A conventional structural system is designed to achieve a set of intended functions under pre-selected loads and forces. Such a conventional system can not successfully develop its ability against unexpected loads and forces unless a large safety factor is provided for safety limit states to take into account various uncertainties in load and force amplitudes and structural response. Furthermore, since seismic design requirements have been improved after each bitter lessons learned through past earthquake disasters, the safety level of old buildings is always inferior to new buildings as evidenced in many past earthquake disasters, e.g., the 1995 Kobe earthquake disaster. Strengthening or removal of those old buildings becomes necessary to protect societal welfare.
Smart Structural Systems are defined as structural systems with a certain-level of autonomy relying on the embedded functions of sensors, actuators and processors, that can automatically adjust structural characteristics, in response to the change in external disturbance and environments, toward structural safety and serviceability as well as the elongation of structural service life.


TARGET ISSUES

The research and development are conducted focusing on the following issues.

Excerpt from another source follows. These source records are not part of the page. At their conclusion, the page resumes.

B =
[[-1.6, 8.0, -47.4, -14.9, 32.0, 19.3, -4.5, -18.8, -5.5, -3.7, 37.8],
 [6.6, 13.8, -46.4, -2.4, 3.1, 16.6, -7.8, -9.9, -12.1, -44.8, 56.0],
 [-15.3, -37.1, 10.6, 6.8, 23.1, -3.7, -1.8, 12.5, 23.6, -2.7, -31.2],
 [4.3, 5.9, -16.8, 44.0, -39.8, 18.6, 16.8, 15.0, 14.1, -52.3, 55.9],
 [23.2, 10.4, 7.2, -26.8, 32.8, -18.8, -51.2, 24.9, -45.7, -24.6, 14.3],
 [25.0, -37.3, 14.2, -24.0, -39.8, -19.5, -3.3, -18.8, 8.7, 39.9, -8.1],
 [12.3, -5.6, 13.8, 35.7, 28.2, -1.4, -5.1, 29.5, -45.2, 40.3, -3.8],
 [0.2, 0.3, -0.2, 0.4, -0.6, 0.4, -12.5, -0.1, 0.2, 0.6, 0.2],
 [-3.3, 36.8, 15.4, 45.9, 7.7, 34.5, -15.1, 18.6, -39.7, 42.9, -4.1],
 [13.2, -37.3, -10.8, 14.7, -8.1, -19.5, 6.9, -2.2, 21.5, 22.8, -30.6],
 [25.0, 36.7, 2.2, 29.2, -38.5, -14.1, -13.6, 27.0, 24.3, -52.0, -5.4],
 [0.1, -0.3, -0.2, -0.3, 0.4, 0.4, -23.0, 0.0, -0.3, 0.1, -0.2],
 [-15.0, -3.7, -47.4, 29.6, -24.3, 34.5, 13.5, -16.0, -4.1, -52.3, 56.0],
 [4.3, 20.1, 15.4, 45.9, 10.1, 34.4, -4.2, 29.5, -48.1, 42.9, 10.0],
 [24.7, 14.4, -1.6, -26.8, 32.8, -19.0, -23.9, 29.4, -48.1, -36.8, 31.8],
 [-15.3, 36.8, -2.8, 30.6, 21.9, -0.3, -17.3, 7.5, 24.3, 29.4, -31.2]]
B[0][0] = -1.6
B[7][8] = 0.2
B[14] = [24.7, 14.4, -1.6, -26.8, 32.8, -19.0, -23.9, 29.4, -48.1, -36.8, 31.8]
B[3][5] = 18.6
B[1][8] = -12.1
B[9] = [13.2, -37.3, -10.8, 14.7, -8.1, -19.5, 6.9, -2.2, 21.5, 22.8, -30.6]
B[:, 1] = [8.0, 13.8, -37.1, 5.9, 10.4, -37.3, -5.6, 0.3, 36.8, -37.3, 36.7, -0.3, -3.7, 20.1, 14.4, 36.8]
B[10][7] = 27.0
B[11] = [0.1, -0.3, -0.2, -0.3, 0.4, 0.4, -23.0, 0.0, -0.3, 0.1, -0.2]
B[:, 10] = [37.8, 56.0, -31.2, 55.9, 14.3, -8.1, -3.8, 0.2, -4.1, -30.6, -5.4, -0.2, 56.0, 10.0, 31.8, -31.2]
B[9][6] = 6.9
B[13] = [4.3, 20.1, 15.4, 45.9, 10.1, 34.4, -4.2, 29.5, -48.1, 42.9, 10.0]
B[2][5] = -3.7
B[1] = [6.6, 13.8, -46.4, -2.4, 3.1, 16.6, -7.8, -9.9, -12.1, -44.8, 56.0]
B[:, 0] = [-1.6, 6.6, -15.3, 4.3, 23.2, 25.0, 12.3, 0.2, -3.3, 13.2, 25.0, 0.1, -15.0, 4.3, 24.7, -15.3]
B[12][9] = -52.3
B[:, 8] = [-5.5, -12.1, 23.6, 14.1, -45.7, 8.7, -45.2, 0.2, -39.7, 21.5, 24.3, -0.3, -4.1, -48.1, -48.1, 24.3]
B[11][10] = -0.2
B[6][4] = 28.2
B[4][8] = -45.7
B[12][0] = -15.0
B[:, 7] = [-18.8, -9.9, 12.5, 15.0, 24.9, -18.8, 29.5, -0.1, 18.6, -2.2, 27.0, 0.0, -16.0, 29.5, 29.4, 7.5]
B[14][5] = -19.0
B[7] = [0.2, 0.3, -0.2, 0.4, -0.6, 0.4, -12.5, -0.1, 0.2, 0.6, 0.2]
B[0][10] = 37.8
B[3][2] = -16.8
B[6][5] = -1.4
B[11][8] = -0.3
B[8] = [-3.3, 36.8, 15.4, 45.9, 7.7, 34.5, -15.1, 18.6, -39.7, 42.9, -4.1]
B[12] = [-15.0, -3.7, -47.4, 29.6, -24.3, 34.5, 13.5, -16.0, -4.1, -52.3, 56.0]
B[10][10] = -5.4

  1. Concept and performance evaluation: A series of auto-adaptive and high-performance systems are developed, and methods of performance evaluation are investigated.
  2. Sensing of structure performance: Damage detection methods utilizing smart materials as sensors, such as Optical Fiber, Carbon Fiber, Shape Memory Alloy (SMA), and a Piezoelectric Ceramic (PZT) in addition to existing sensors are investigated, and methods for system identification associated with damage detection are studied.
  3. Development and evaluation of smart structural elements: Devices utilizing the auto-adaptive material such as SMA, PZT, Magneto-Rheological (MR) and Electro-Rheological (ER) Fluids, high tensile strength and ductility concrete, self-repairing material are developed.

RESEARCH ORGANIZATION (JAPAN SIDE)

To achieve research objectives, following three sub-committees have been formed under Technical Coordinating Committee of the project.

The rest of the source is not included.